Or to put it another way, there is an open question which manuscripts are correct. And we do not just have two types of manuscripts, the KJV type and the NIV type. There are many manuscripts with various differences. Most are not major. Some are.
Now were the verses that are in the KJV there originally and they were removed by the other manuscripts?
Or were they not there originally and people added them later to support their ideas of doctrine. That is the debate.
In the case of the text about the three witnesses some allege that the text was added after the Trinity had already been hammered out by the councils to support that.
Of course others point to evidence that say it was not.
The point remains that if you have 10 different versions of the same document, it is not immediately clear that the longest one is correct, and the shortest is not, or the reverse.
The people who favor the NIV type manuscript go by a rule that says the shorter reading is preferred, because they see scribes as trying to add things to fit their theology.
People who favor the KJV type manuscript tend to say that it is more likely that someone who is copying a document might skip phrases than add new ones. Or that it is possible those who didn't like a particular doctrine might just leave out references.
There are cases where one can see both might be right.

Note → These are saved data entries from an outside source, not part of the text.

The same things were measured in two ways. Each way mixes the same 12 hidden numbers, adds some noise and spreads widely along 6 directions of its own, which tell nothing about the thing.
(in the rows, 128 means zero)
Some things both ways: the first way, then the second way.
[128 121 119 136 105 119 114 129  79 167  84 222 102 131 219  77 150 114
 166  79 197 128 135 133  78 123 144]
[109  69  77 106  59 120  96 129 153 139 112 123  75 173 211 107 132 118
 155 129 167 124 183 124 104 133 104  65]

[191 148 126  97 136 117 105 144 140  89  97 190  97 128 189 109 117  79
  87 159 123 125 153 163  77 147 131]
[114 116 135  98 114 128  86 133 178 150 117 131 131 129 132 135 147 104
  78 123 120 109 150 100 140 143 148  95]

[156 131 159 161 115 133  86 137 145  97 112 150 137  99 197 126 158 130
 149 100 151 177  98 110 119 123 155]
[150 142 155 173  69 151  84  84 102 170 152 168 167 144 104 214 144 122
 179 142  94  83 125 187 134 135  74 155]

[169 141 113 126 209 148 116 163 146 130  94 122 111 163 128 110  95 163
 124 134 102 101 160 147 108 147 128]
[132 106 166 154 134 156  67  95 136 139 100  95 100  86 171 223 122  93
 180 175 107 142 145 170 166 159  95 108]

[ 66 120 134  88 151 117 156  98  92 137 130 101  81 126 149  54  72 139
 137  89 140 104 147 102 117 131 173]
[136 114 164 164 134  99 132 112 156 110 132 128 124 150 144 136 144  85
 132 150 144 168 166 157 119 122 117 111]

[134 134 106  96 100 155 162 130 115 161 117 151 134  93  91 130 149 158
 180  89 144 149 167 181 114 138 105]
[127 122 104 131 109 167 110 114 135 137 114 131 110 133 107 113 125 135
  89 113 104 124 138 105 142 124 122 140]

[211 172  83 121 200 136 110 135 164  71 131 151 125 191 140 122  68 192
  92 139  78 106 180 155 141 174 109]
[106 147  98  78 147  92 152 164 120 102 125 151 119 164 120 108 121 173
 136  98 169 132 161 105 127 138 164  68]

[166 159 118 107 160 187  93 135 122 152 131 181 131 157 109 204  83 131
 208 112 181 135 153 180 142 164  87]
[163 114 134 167 124 157  69 125 182 116 137  87  79 124 144 172 150 107
  74 160 137 107 131 112 115 109  83  93]

[ 49 128 153 117 169 105 139 124 111 120  90 101  85 152 219  83  80 186
 104 140 132 117 117  62 127 134 199]
[116 117 108 102 114  84 151 112 150 107 104 140 121 165 160  66 104 112
 179  77 179 185 146 129 108 109 111  92]

[102  97 190 127  97 131 128 121  94 134  88 139  88  53 192 110 151  70
 161 114 220 175  89 145 103 116 148]
[133 136 118 124 110 146 118 117 156 130 141 120 109 112 157 142 114 126
 159 105 123 131 121 134 141 136  95 124]

[101 121 173  91  45 107 135 118  96  85 141 149 115  90 164  85 171  56
 134 105 153 149 125 112 102 109 150]
[139 134 102 119 136 121 139 110 128 152 131 163 167 138 118  91 128 137
  91 120 101 124 119 113 115 112 145 151]

[122 117 150 125 120 132 118 116 138  97 134 103 105  51 132  59 136  94
 132  78 110 175 115 103  89 113 164]
[113 119 189  49  93 114  88 132 134  93  99  43 146 182 100 119 159 113
  57 168 154 108 148 132 132 111 145  66]

[114 146  92  92 164 155 130 150 150 161 131  75 126 161  53 108  74 198
 124 104  85 102 161 121 143 154 130]
[130 162 106 106 170  91 173 118  87 125 137 128 154 115 146 141  81 172
 174  90 133 167 101 147 139 120 153 163]

[ 44 119  96 114 166 117 124  59 134  93 140  95 120 222 112  79  85 116
  58 113  24  63 171 123 112 141 140]
[119 140 104 128 148 123 139 112  74 131 132 132 135 102 161 155  96 133
 162 105 137 173  87 150 165 156 125 137]

[126 120 165 168 113 121 115 151 154 129  95  58 118  87 164  87 130 151
 133  93 143 192  77 144 147 149 177]
[117 119 176 168 158  88 179 147 133  79 109  87  82 111 146 151  99 123
 203 135 162 181 150 155 116 126 118 140]

[134 140 132  94 143 157 168 141 134 106 143 110 135  98  78 198 108 133
 139 145 130 165 133 148 142 115  74]
[129  81 190 127 121 129  54 119 125 129 103  72 104 110 160 190 143  75
 120 179 115 125 136 157 138 140  94  90]

[ 84 112 178 106 124 126  92 140 124 157 112  78 121  95 147  92 107 153
 145  94 192 171 110  90 161 138 178]
[170 139 157 206 124 119 147 111 164 140 185 199 150 145 105 131 157 100
 123 119 110 127 124 138 102 100 104 157]

[ 72 129 109 117 176 122 138  85 113 127 155 113 104 159 133  80  84 132
 116 128  61  68 202 110  85 142 150]
[156 142 158 169 107 159 129  98 145 140 167 184 141 138  94 126 147 108
 144 104  91 127 124 140 140 112 107 144]

[187 123 137 113 141 151 138 188 122 140  95 146 115 102 117 115 154 135
 148 125 175 132 139 154 112 127  98]
[106 109 116  83 153 118 156 149 123  99  98  73 102 105 182 144 101 148
 187 169 153 150 145 129 125 138 161 117]

[149 147  82 127 149 144 141  96 138 125 127 149 117 151 142 157  72 160
 118 116 118 111 136 168 123 143 107]
[121 148 157 140  85 104 136 141 104 120 170 131 136 160 113 188 130 146
 143 113 144 123 135 170 135 144 112 143]

[ 27 103 176 129  79  85 169  88  91  97 176  88  94  94 186  88 123  83
  87 145 135 142 118  74 121 128 149]
[135 110 154 162 160 113 161 133 155 114 119  99 103 127 140  87 135 108
 120 141 119 147 156 122 103  88 160 150]

[ 59 118 157  71  97 126 208  67  77  87 166  95 111  79 113 122 107 144
 162  99 172 159 144 133 167 113 115]
[116 126 111 115 151  96 136 136 106  89  94 121 113 150 128 140 108 151
 130 145 169 164 152 130 125 147 118  82]

[154 142 133 126 109 123  73 145 157 106  88 130 139 149 159  82 144 171
 103 106 116 139 131 131 134 149 164]
[122 110  99 141 113 122 127 102 144 145 107 160 110 135 176 103 111 117
 176 108 138 155 151 130 133 136 116  99]

[154 115 147 121 102 124 113 109 158  49 102 140 119  98 158  91 176 110
  59 142 106 143 123 140 102 132 131]
[ 83 156 106  45 127 136 155 138 109 100  78  58 152 134 116 108 109 163
 114 143 168 133 119 108 158 148 192 116]

[ 91 145 124  62 113 133 202  81  94  98 144 148  89  97 150 167  79 162
 118 176 151 106 157 131 123 130 109]
[120 222  84 145 179  93 208 106  99 148 106 158 201  88  97 158  55 209
 222  80 128 136  91 146 137 144 155 220]

[ 10 115 119 149 171  92 160  91  95 143 113  94  81 185 199  65  74 153
  78 141  84  85 146  81 101 137 170]
[128 122 124 152 128 129 125  94 122 143 113 125 100 113 167 119  93 122
 170  84 115 168 129 146 152 123 110 138]

[143 121 125 183 153 126 101 163 138 152  76 144 102 131 204  49 139 111
 154  53 127 165  89 130  80 138 179]
[130 139 136 144 131 127 130 126 114 132 129 103 134 124 111 131 129 127
 115 118 106 115 127 141 121 113 128 169]

[137 143 120 139  99 128  96 113 138  75 154 151 152 155 130 102 145 101
 122  76  92 163 135 128 129 134 121]
[118  91 137 139 141  95 108 135  98 123  93  91 109 142 160 132 140 111
 112 178 154 124 146 136 110 124 137  86]

Other things, the second way, with their names:
J857: [135 147 127 139 116 157 104 133 147 126 119  98 136 136  76 199 128 172
  25 168 122  98 131  98 134 133 137 158]
J961: [121 116 148 109 106  98 110 120  85 144 154 169 138 128 169 204 113 130
 224 113 135 141 122 180 150 162  99  98]
J879: [120 118 130 116 120 124 132 137 115 118 121 102 112 139 137 141 117 152
 110 145 136 132 137 123 132 130 142 123]
J851: [116 133 100 132 145 141 178 152 128 124 129 139 109 118 119  72 126 137
 156  98 117 124 136 103 113 111 163 160]
J349: [145 165 119 154 190 121 183 151 161 116 136 118 132  98 108  58 134 139
  95 132 103 103 115  90 100 102 158 153]
J321: [119 152 142 137 117 140 158 118 104 122 126 151 137 134 106 139 116 146
 196 120 133 132 128 147 149 140 134 132]
J372: [100 116 144 108 114 107 156 149  83 106 139 140 153 156  97 160 131 134
  96 144 142 161 132 139 138 156 155 150]
J697: [111 106 107  92 124  80 105 122 113 125  94 112 134 157 171 183 110 143
 171 150 172 146 169 155 114 139 129  92]
J921: [147  79 144 147  79 167  47  91 116 171 169 142  90 148 195 185 163  86
 128 148  81 123 173 175 163 133 111  93]
J901: [127 101 188 145 129 127 124 135 169  89 120  79 107 148 118  96 169  61
  63 157 156 156 142 115 124 104 146  99]
J710: [144 103 229 174  84 115 117 112 121 124 162 113 141 164 120 190 161  92
 118 182 122 135 143 185 128 113 120 143]
J519: [136 128 100 173 130 121  85 115 122 179 114 129 126 114 142 154 130 136
 106 136  84  76 150 138 111 132 108 152]
J504: [130 104 139 137 176  91 158 154 159  99 131 119 119 125 149  80 155  83
  98 162 135 152 149 113  92 117 150 110]
J887: [158 177  98 143 158 146 127 109 156 146 153 152 146 110 111 142 122 144
 114  80 110 124 105 110 139 108 137 157]
J141: [143 146 198 158 133 142 111 121 141 138 139 111 165 144  61 157 173 122
  19 188  76  89 152 134 142 121 170 152]
J197: [129 132 142 126  92 117 129 123 111 134 165 169 172 164  89 161 149 118
 118 116 116 129 132 153 120 129 119 164]
J412: [138 161  86 161 141 126 120 109 134 157 108 126 123 111 138 153  97 175
 166 113 105  94 151 139 120 126 109 152]
J293: [140 142 138 151 133 155 112 110 132 128 132 119 145 105 123 167 142 110
 118 184 101 115 121 148 143 156 101 133]
J222: [139 103 142 105 100 144 115 140 163 125 156 135 101 145 129  98 142 122
  79 115 103 121 138 101 125 111 120 109]
J669: [136 126 173 193 150 108 157 144 147 131 131 129 133 111 110 125 151 103
 144 158 109 100 139 135  90 111 136 168]
J425: [131 145 134  30 149  87 158 174 126  93 147 113 125 138 104 103  87 209
  97  80 127 126 105  86 118 103 141 111]
J505: [127  87 180 214 144 135 125 138 182 121 135  96  83 105 167 142 182  26
 138 171 137 144 164 143 114 120 148 133]
J574: [105  91 132 110  71 126  99 131 120 111 131 144 103 160 161 138 152  84
 178 147 154 135 165 161 132 170  77  57]
J833: [146 121 135 152 172 118  92  75 127 157 104 142 148  97 151 154 110  94
 121 127  92 174 118 147 151 133 110 135]
J450: [130 120 101 146 164 114 107 128 142 163 116 128 123 105 146 128 134 116
 107 124  75 112 167 128 110 125 140 157]
J803: [124  61 120 105  95 122 110 122 146 130 142 151 100 139 210 140 135  79
 194 129 157 170 144 138 119 129 113  87]
J396: [124 158  81  94 126 115 153 143 125 129 134 140 134 138 123  79 111 173
 138  79 136 100 112 101 111 115 133 121]
J318: [140 123 120 121 104 149 103 103 137 146 127 147 140 142 115 114 131 130
  85 124 100 121 126 116 137 121 114 124]
J502: [136 141 134 137 112 159  87 113 117 169 129 125 136 102 113 197 111 165
 107 134  69  83 122 134 156 144 116 163]
J275: [152 131 129  83 142 105  94 108 117 140 122 120 136 143 155 141 109 163
 123 130 118 117 128 132 129 105 122  81]
J207: [141 151 114 162 129 149 154 120 125 147 167 173 140 123 108 114 137 128
 131  94  94 123 118 128 134 119 138 174]
J220: [122 162  87  86 119 154 134 121 147 108  93 105 116 134 107 103  95 181
 129 107 144 120 127  96 141 128 119 106]
J223: [133  78 132 150 108 173  82 103 200 114  94  50  56 123 184 110 146  60
  99 159 129 156 175 122 129 109 107 104]
J674: [131 119 234 184 127 118 143 122 125  87 106 106 126 120  79 165 124 103
 134 182 128 153 120 158 133 139  84 137]
J537: [123 111 140 112 108 136 127 115 119 124 140 131 128 141 151 154 137 101
 194 121 146 153 135 154 137 120 139 122]
J990: [127  86 152 145 120 109  85 110 166 145 101 125  90 116 183 114 123  82
 152 127 110 141 162 138 128 135  85  80]
J998: [119 121 114  75 140 127 135 127  99  90  87  98 119 130 137 111  99 155
 144 149 159 148 107 113 133 133 117  80]
J479: [108 145 147  71 117 108 108 139 119 109 114  96 144 156 115 178 126 157
 113 141 167 120 140 132 150 148 151  80]
J24: [161 131 121 149 135 127 115 103 142 145 150 134 131 116 152 167 112 143
 116 135 100 134 119 138 125 116 103 150]
J930: [126 109 150 148 143 113 106 111 132 127 101 128 109 130 141 111 134  84
 153 113 132 151 149 139 129 117 116  95]
J468: [139 112  96 160 165 127  81  98 158 154  88 143 115  94 165 143 124  97
 139 146  97 132 157 130 124 144  92 107]
J749: [139 143  90 128 151 111 138 126  77 167 176 191 163 101 141 186 101 167
 134  97  84 135  91 140 143 150 135 183]

Some of these things the first way, each followed by its name:
[162 130 141 111 159 141 121 104 150  42 126 124 132 163 144 153 113 133
  91 139 114  94 124 134 141 113 115] -> J293
[106 124 128 128 181 119 154  94  84  92 142 161  78 163 189 106  77  81
 114 141 129  84 150 113  87 119 115] -> J349
[ 88 122 159 127 122 128 112  99 152  59 158  57 160 135  96 122 142 144
  94 127  67 134 145  99 154 120 135] -> J998
[193 172 143 127 102 148 109 152 159  47 121 162 138 122 147 148 151 112
 153 118 107 193 120 172 128 154 123] -> J930
[100 122 105 136 139 116 173  97 100 115 150 168 105 138 166 104 133  96
 112 138  90 102 178 139  73 137 106] -> J851
[103  99 147 116 180 124 168 100 122  88  97  94 117 110 165 127 110 192
  95 124 159 142 111 107 156  96 126] -> J574
[166 147 120 149 163 129  67 138 152  87  91 173 104 194 189  59 126  69
 115 101  69 112 142 158  69 166 167] -> J901
[120 127 119 104 123 136 173 129 123 150 140 103 133  86 100 186 104 178
 111 159 157 144 143 138 150 118  80] -> J502
[153 139 157 153  52 122 111 104 122  87 142 164 119  70 208 124 145  99
 158  91 180 189  86 140 125 136 148] -> J412
[116 115 160 114 120 103 182 153 107 114 121 121  94  82 200 119 113 128
 114 126 198 180  80 100 141 118 133] -> J450
[133 139  87 127 185 136 121 127 145 133 118 133 123 193 132 108  92 171
  98 123  79  83 168 135 112 155 127] -> J207
[121 118 155 136 166 119 102 178 136 141  65  99 120 141 179  90 127 192
 111 121 158 146 110  90 143 127 168] -> J318
[116 152 118  72  68 154 114 104 141 129 190  95 154 134  47 167  96 129
 137 114 109 102 160 140 154 141 113] -> J24
[ 93 123 162 115 146 100 117 112 138  77 133  83 117 142 184  77  99 137
  89 112 112 133 118  80 143 131 183] -> J468
[ 83 106 124 108 120 128 168 120  80 177 120 128 104  95 121  91 123 136
 155  95 174 138 150 136 113 119 113] -> J879
[120 109 151 152 162 121  83 159 131 140  93 140  98 129 186  26 158  90
 129  97 113 136 143 105  65 155 183] -> J537
[148 113 179 124  57 130  99 163 145 137 112  85 143  46 113 111 177 104
 141  97 178 202  97 151 140 125 140] -> J222
[142 135 115 130 160 119 104 134 131 143 108 154 117 181 194 126  93 156
 106 141 143  92 150 136 122 159 140] -> J857
[ 65 113 112  91 122 118 152  50 106 109 176 155  95 131 134 106  98  51
  86 136  96 102 180 143  82 155 111] -> J505
[117  97 168 134 132 105  81 197 156 165  72  51 134 128 142  53 141 143
  93  79 164 177  79 103 160 130 177] -> J749
[107 119 132 115 131 149 113 105 157 144 123  57 140  77  85 110 114 220
 124 102 122 147 146 121 156 142 151] -> J220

Some have studies examples of manuscripts that are unique in a given reading. In other words, only one manuscript that we have today has that exact reading for a particular verse. By looking at these they can see how that change may have happened. Especially if they just skipped a word, or added something that clearly favors a particular viewpoint.
The problem is no one rule is going to account for all the human possibilities among copyists. Sometimes people act differently.